Frequently asked questions

Is Claude Fable 5.1 or LongCat-2.0 better for coding?

Public SWE-Bench figures are not available for either model, so the honest test is your own repository — run an identical real bug through both. By design, Claude Fable 5.1 leans toward terminal-bench-science agentic research (52.6%, more than double fable 5's 24.7%) while LongCat-2.0 leans toward near-frontier agentic coding — topped openrouter anonymously as 'owl alpha' for two months, and that positioning usually predicts which feels better on your codebase.

Which is cheaper, Claude Fable 5.1 or LongCat-2.0?

LongCat-2.0 is open-weight, so self-hosting means no per-token fee (you pay for hardware instead), while Claude Fable 5.1 is API-metered at $10/$50 per 1M tokens. For most teams without GPUs, the API model is cheaper to start; at very high volume, self-hosting can win.

Which has the bigger context window?

Both advertise 1M tokens (~1,500 pages). Remember advertised ≠ usable: recall typically degrades before the ceiling.

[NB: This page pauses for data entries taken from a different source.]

[152 162  82 159 103 122  93] : z_161
[158 147 151  73 141 104 114] : z_949
[172 139 149  92 154 174  99] : z_516
[120 121  82 181 140 134  99] : z_303
[123 144  86 182 148 122 100] : z_731
[175 158 153 142 161 165 120] : z_689
[146 116 139  95  95 182 133] : z_986
[112 129  75 164 135 107  88] : z_996
[124 112 152  69 109 122 129] : z_347
[160 151 116 161 161 168  88] : z_983
[123 157  82 174  98 104 125] : z_704
find: [151  73] => z_949
common z_303 z_689:  => [120]

[171  82 132 162 144 124 134 111 125 122 172 106 127 131 153 106 172 118] : z_227
[101 127 109 179 122 144 115 173 127 144 146 121 107 122 155 115 133  82] : z_698
[124  91 106 147 134 106 172 125 131 122 153 106 127 111 124 134 181 139] : z_946
[131  90 131 134 139 142 142 171 125 114 160 121 136 122 132 101 196 156] : z_497
[124 134 162 111 132 144  82 171 124 110 117 135 127 100 106  87 174 113] : z_430
find: [124 134 162 111 132 144  82 171] => z_430
find: [144 124 134 111 125 122] => z_227
find: [144  82 171] => z_430
perm: [139  90 196 101 171 160 121 136 134 114 131 142 156 131 142 132 122 125] => z_497
find: [124 134 111 125 122 172 106 127 131 153 106] => z_227
find: [124 134 162 111 132 144] => z_430

[159 126 142  85 160] : z_386
[112 126 143 128 134] : z_850
[ 84 125 130 142 160] : z_345
[125 159 142 160  85] : z_64
perm: [ 85 126 142 159 160] => z_386
find: [159 126 142  85 160] => z_386
perm: [159 125  85 142 160] => z_64
perm: [134 128 143 126 112] => z_850
perm: [ 85 125 142 159 160] => z_64
common z_386 z_850:  => [126]

[123  98 181 125 140 132 162 108 137 110 153 135 118 175  95]  z_824
[146  85  70 134 121  84 149 115 167 149 152 148 105 144 154]  z_572
[196 100 183 125 108 115 134  95 130 105 109 120 128  92 142]  z_891
[146  70 148 154  85  84 148 144 152 115 105 167 134 149 121]  z_894
[147 145  71 171 137  84 114 167 154 154  71 139 137 149 167]  z_316
[163 116 168 124 163 136  70 114 148 113 177 129 113 176 143]  z_211
perm: [ 70 113 113 114 116 124 129 136 143 148 163 163 168 176 177] => z_211
find: [115 167 149 152 148] => z_572
find: [147 145  71 171 137  84 114 167 154 154  71 139 137 149 167] => z_316
common z_316 z_211:  => [114]
perm: [148  70 121 154  85 144 134 115 146  84 152 149 105 167 148] => z_894
find: [146  85  70 134 121  84 149 115 167 149 152 148 105 144 154] => z_572

[126 127 122 132 115]  z_457
[115 124 122 127 132]  z_87
[127 114 138 131 127]  z_108
[127 140 118 118 128]  z_279
[115 132 122 127 123]  z_701
[104  96 125 130 117]  z_458
find: [140 118 118] => z_279
find: [115 124] => z_87
perm: [128 118 118 140 127] => z_279
perm: [115 122 126 127 132] => z_457
common z_108 z_457:  => [127]
perm: [115 122 132 123 127] => z_701
common z_87 z_279:  => [127]

[157 143 151 139]  z_707
[141 140 157 141]  z_146
[149 179 136 143]  z_116
[126  95 146 152]  z_892
[129 157 166 113]  z_136
[157 143 123 142]  z_838
[145 151 179 136]  z_621
find: [143 151 139] => z_707
find: [151 179 136] => z_621
common z_707 z_146:  => [157]
find: [149 179 136] => z_116
common z_621 z_707:  => [151]

[138 138 145 196 132 126 119 115  64  76 170] : z_121
[ 92 107  67  61  90 180  66 176 124 174 167] : z_615
[ 66 195  97 101 157 158 146 156 132  66 111] : z_412
[ 71 177  88 147  71 115 173  83 145 146 129] : z_666
find: [195  97 101 157 158 146 156 132  66] => z_412
common z_412 z_666:  => [146]
find: [ 66 176] => z_615
find: [ 92 107  67  61  90 180  66 176] => z_615
perm: [ 66  66  97 101 111 132 146 156 157 158 195] => z_412

[108 128  69 140 146 112 139  89 142 123] : z_623
[128  74  97 149  80 156 128 125 177 160] : z_924
[165 128  59 149  69 151 109 159  70 123] : z_899
[108 129 108 146 140 114 101 146 134 140] : z_435
[128 102  90 107  91 169 100  59 164 125] : z_791
[123 129 127 168 112 105 118 113 127 136] : z_895
[131 129 104 175 104 112 131 103 116 128] : z_878
[160 128 148 128  80 156  97 177  74 125] : z_141
[127 129 153 154 108 110 109 125 125 138] : z_635
[146 128 125 133 100 151  91 187  85 131] : z_362
[102 128  76 101 164 127 120 127 144 127] : z_688
[138 129  84 170 104 126 131 114 103 121] : z_440
common z_878 z_688:  => [128]
perm: [125  74 177  97 156  80 128 148 128 160] => z_141
find: [133 100 151  91] => z_362
find: [128  74  97 149  80 156] => z_924

[128 128 143 130 130 128 129 128 145 128 132 129 133 130 131 129 129 135
 132 129 128 129 129 130 128 130 128 128 129 138 130 132 128 128 133 129
 134 131 128 142 190 181 129 128 132 130 128 128 130 154 139 128 130 128
 130 128 133 128 130 131 131 133] = z_675
[129 128 145 132 132 130 131 142 128 128 129 129 143 129 128 131 128 130
 140 129 128 130 128 131 132 129 138 128 131 141 130 128 128 128 128 130
 129 130 128 128 129 129 131 128 130 131 128 130 131 130 130 130 129 140
 129 131 128 128 132 128 129 140] = z_596
[133 130 128 129 128 147 128 128 140 130 129 143 131 145 130 128 161 140
 137 133 128 131 128 140 138 128 136 130 129 131 129 130 129 132 131 128
 128 129 129 128 128 129 128 128 129 128 128 129 129 128 128 130 129 128
 136 129 138 129 129 130 130 129] = z_434
[128 128 140 128 130 129 129 128 145 130 130 130 131 143 129 128 129 129
 132 128 128 129 138 128 130 129 129 128 129 140 131 130 128 128 131 130
 141 131 128 131 140 131 128 128 130 129 128 128 132 130 129 129 128 128
 131 128 142 129 131 132 130 132] = z_683
[128 128 140 128 130 129 129 128 145 130 130 130 131 143 129 128 129 129
 132 128 128 129 138 128 130 129 129 128 129 140 131 130 128 128 147 129
 137 129 128 129 140 136 128 128 129 130 129 129 133 130 133 128 134 128
 130 128 136 129 128 131 138 161] = z_611
find: [128 161 140 137 133 128 131 128 140 138] => z_434
find: [133 130 128 129 128 147 128 128 140 130 129 143 131 145 130 128 161 140
 137 133 128 131 128 140 138 128 136 130 129 131 129 130 129 132 131 128
 128 129 129 128 128 129 128 128 129 128 128 129 129 128 128 130 129 128
 136 129 138 129 129 130 130 129] => z_434
find: [128 128 140 128 130 129 129 128 145 130 130 130 131 143 129 128 129 129
 132 128 128 129 138 128 130 129 129 128 129 140 131 130 128 128 131 130
 141 131 128 131 140 131 128 128 130 129 128 128 132 130 129 129 128 128
 131 128 142 129 131 132 130 132] => z_683
find: [130 131 131] => z_675
perm: [136 130 129 128 129 128 128 130 130 161 129 129 130 128 128 128 130 129
 128 128 138 129 128 128 133 129 129 138 129 129 128 129 131 128 130 140
 128 132 143 140 129 128 128 129 130 128 133 129 137 128 131 140 134 130
 129 128 145 131 147 136 129 130] => z_611
find: [128 128 140 128 130 129 129 128 145 130 130 130 131 143 129 128 129 129
 132 128 128 129 138 128 130 129 129 128 129 140 131 130 128 128 147 129
 137 129 128 129 140 136 128 128 129 130 129 129 133 130 133 128 134 128
 130 128 136 129 128 131 138 161] => z_611
perm: [128 128 128 128 128 128 128 128 128 128 128 128 128 128 128 128 128 128
 128 129 129 129 129 129 129 129 129 129 129 129 129 129 130 130 130 130
 130 130 130 130 130 130 131 131 131 131 131 131 131 131 132 132 132 132
 138 140 140 140 141 142 143 145] => z_683

[136 164 157 183 163 145  90 156 122 173 128 127 139 105 166 119 128 128
 125 138 156 175 145 118  92  83 119 177  90 101 116 174 113 107 177 162
 125 181 117  98 141 153 124 111  76  97 153 176 171 127  99 118 137 148]  z_916
[140 161 150 116 179 165 120 151 181  81 140  96  87 101  96 169 144 166
  73 117  80 164 178 126  97 124 110  90 180 156  85 176 125 147 116 167
 114 104 153 139 168 164 109  83 148 134  78  99 144 152 163  83 160  95]  z_52
[175 122 148 133 154 180  90 110 103  95  88 166 176 112 156  99  74  89
 109 158 172 131 156  98 110 176 132 111 159  87 149 159  98 107 146  87
 128 141 139 173  78  74  93 140 173  85 166  76 134 139 172 122 129 105]  z_504
[ 96 113  83 100  81 151 156 139 176 148 176  73  94 145 122  91 156 128
 111 126  82 158 164  79 152 171 102 168  81  87  98 159 149 107 139 148
 161 144 177 178 125 120 179 180 120  89  97 113 157  83 154 176 133 143]  z_417
[178  81 116 153 140  95 152 176 139 126 151 109  99 160  83 181 104  78
 164  80 169 161 120  87 114  96 168 165 156 124 148 140 116 144  97 166
 150 179 163 117 134 180 125 110 167 101  90  73  84 144 147  96 164  85]  z_777
find: [178  81 116 153 140  95 152 176 139 126 151 109  99 160  83 181 104  78
 164  80 169 161 120  87 114  96 168 165 156 124 148 140 116 144  97 166
 150 179 163 117 134 180 125 110 167 101  90  73  84 144 147  96 164  85] => z_777
find: [ 87 149 159  98 107] => z_504
find: [ 85 176 125 147 116 167 114 104] => z_52
perm: [124 137  98 181 118 173 183 156  97  83 175 105 128 141 119  92 157 111
  76  90 153 107 101 138 145  90 139 122 174 164 176 148 177 145 128 171
 128 153 117 125 177 125 166 119 136 163 127 118 127 156 116 162 113  99] => z_916
perm: [ 95 179  96  73 166  78 178 110 140  83 176 151  97 153  85 169  96  99
 134  90 116 181 120 156 180 165 164 116 147 163  81  87 125 124 114 148
 144 168 167 160 161 164 101 152  80  83 104 109 140 126 150 117 139 144] => z_52
find: [148 134] => z_52
find: [168 165 156 124 148 140 116 144  97 166] => z_777

[122  64 111 130  86 112 141 105  69 104  95 119 118 128 105 158 131 144
 128 131 138 128 124 175 139] : z_526
[137 108 120 122 118 141 138 138 127 104 148 127 123 127  99 135 131 151
 128 151 138 128 149 170 124] : z_388
[139 119 123 130 100 111 149 124 117 123 110 117  77 129 117 133 127 141
 128 161 140 129 127 175 139] : z_603
find: [137 108 120 122 118 141 138 138 127 104 148 127 123 127  99 135 131 151
 128 151 138 128 149 170 124] => z_388
perm: [139 122  64 111 130  86 112 141 105  69 104  95 119 118 128 105 158 131
 144 128 131 138 128 124 175] => z_526

[138 104 118 116 131 142 142 132 114]  z_767
[106 110 181 139 148 109  99 108 161]  z_625
[161 148 108 108 110  99 181 106 139]  z_405
perm: [161 106 110 181 139 148 109  99 108] => z_625
find: [106 110] => z_625

[150 168 148 150  87 140  87 130 126 137 144 106  89 137 101 117 105  99
 129 140 137 112 126 148 132 166 127 114 179 150 149 117 161 122 122] -> z_237
[161  87 132  87 129 140 150 148 137 122 144  89 112 137 150 126 122 179
 150 117 105 148 117 127 166 126 168 106 129  99 101 137 149 140 114] -> z_163
[138 141 135 142 120 129 141 116 108 129 131 138 121 128 127 156 149 119
 135 105 136 127 137 126 130 141 141 117 147 126 138 135 142 113 115] -> z_114
find: [105  99 129 140 137] => z_237
perm: [114 140 149 137 101  99 129 106 168 126 166 127 117 148 105 117 150 179
 122 126 150 137 112  89 144 122 137 148 150 140 129  87 132  87 161] => z_163
perm: [114 161  87 132  87 129 140 150 148 137 122 144  89 112 137 150 126 122
 179 150 117 105 148 117 127 166 126 168 106 129  99 101 137 149 140] => z_163
find: [137 122 144  89 112 137 150 126 122] => z_163
perm: [105 108 113 115 116 117 119 120 121 126 126 127 127 128 129 129 130 131
 135 135 135 136 137 138 138 138 141 141 141 141 142 142 147 149 156] => z_114
perm: [137 179  87 127 112 166 122 144 140 148 150 161 150  87 106 148 150 130
 149 117 137 117 132 114  99 101 129  89 137 105 126 168 126 140 122] => z_237

[127 133 109  97] -> z_827
[167 155 133 166] -> z_5
[136  68 132 134] -> z_46
[108  79 160 124] -> z_907
[109 156 133 113] -> z_579
common z_827 z_5:  => [133]
common z_5 z_579:  => [133]
find: [136  68 132 134] => z_46

[123 155 119 109 125 133 123 127 136 134] : z_984
[141 116 136 138 119 115 157 116 147 105] : z_865
[142 116 138 121 157 136 115 116 105 118] : z_658
[158  96 122 124 137 131 135 132 129 133] : z_597
[119 161 148 142 124 147 120 128 116 120] : z_639
[109 155 136 134 123 133 119 127 123 126] : z_477
perm: [105 147 116 157 115 119 138 136 116 141] => z_865
perm: [123 126 109 155 136 134 123 133 119 127] => z_477
perm: [109 119 123 123 125 127 133 134 136 155] => z_984
common z_639 z_477:  => [119]

[128  80 132 153 110 136  94] : z_39
[ 80  88  96 155 132 122 127] : z_893
[ 80 135 124 112 144  93 179] : z_206
[110 178 125 146 105 145  79] : z_870
find: [124 112 144  93 179] => z_206
find: [ 80  88  96 155 132 122 127] => z_893
find: [178 125 146 105 145  79] => z_870
find: [110 136] => z_39
common z_893 z_206:  => [80]
perm: [127 122 132 155  96  88  80] => z_893
common z_206 z_39:  => [80]

[178  62 115 130 161] = z_808
[141  68 135 142 163] = z_741
[152  64 143 125 151] = z_393
[132  88 142 109 165] = z_754
[145  75 162 131 165] = z_70
find: [ 75 162] => z_70
find: [ 88 142 109] => z_754
perm: [165 132  88 109 142] => z_754
find: [132  88] => z_754

[108 147 146 115]  z_424
[123 102  92 124]  z_792
[195  99 100 145]  z_45
[195  99 100 149]  z_453
[109 100 118 145]  z_162
[146 147 196 127]  z_151
find: [109 100 118 145] => z_162
find: [123 102  92 124] => z_792
find: [146 147 196] => z_151
find: [195  99 100 149] => z_453

[153 136 104  88 115  94 154 115 156  96 176 171 134 169 104 158 147]  z_873
[154 147 157 115 134 104 153 171 104 136 176 169 158  94 115  88  96]  z_797
[104 153 173 177 136 105 104  89 101 139  80 154 156 134 131 168 128]  z_650
find: [115  94] => z_873
perm: [128 168 131 134 156 154  80 139 101  89 104 105 136 177 173 153 104] => z_650
find: [104 153 171 104 136 176] => z_797
find: [104 153 173 177 136 105 104  89 101 139  80 154 156 134 131 168 128] => z_650
find: [154 147 157 115 134 104 153 171 104 136 176 169 158  94 115  88  96] => z_797
perm: [ 88  94  96 104 104 115 115 134 136 147 153 154 157 158 169 171 176] => z_797
find: [153 173 177 136 105 104  89 101 139  80] => z_650

[105 128 125 120 158 116 117 136 153 137] -> z_994
[ 94 128  70 101 181 117 150  89 168 122] -> z_306
[151 128 147 110 107 162 100 193  90 128] -> z_200
[141 128 113 152 113 141 117 159 102 128] -> z_616
[122 128 163 100 135 120 130 110 147 130] -> z_756
[103 128 104 134 159 114 122 130 152 137] -> z_62
[120 128 123 114 141 125 133 117 117 126] -> z_844
find: [141 128 113 152 113 141 117] => z_616
find: [ 94 128  70 101 181 117 150  89 168 122] => z_306

[149 116 173 175 147 179 170 115  92] : z_854
[147  92 115 173 170 149 115 175 179] : z_969
[147  92 115 173 170 149 115  77 179] : z_864
find: [147  92 115 173 170 149 115 175 179] => z_969
perm: [179 175 115 149 170 173 115  92 147] => z_969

Can I use both Claude Fable 5.1 and LongCat-2.0 together?

Yes — a multi-model platform like LumiChats gives you Claude Fable 5.1, LongCat-2.0 and 40+ others under one ₹69/day pass (about $1/day), so you can draft with one and cross-check with the other instead of buying two subscriptions.

Which is newer, Claude Fable 5.1 or LongCat-2.0?

Claude Fable 5.1 — released September 1, 2026, about 58 days after LongCat-2.0.

Related comparisons

Specifications and benchmarks reflect publicly reported figures as of June 2026 and may change as providers release updates. Always verify on your own workload.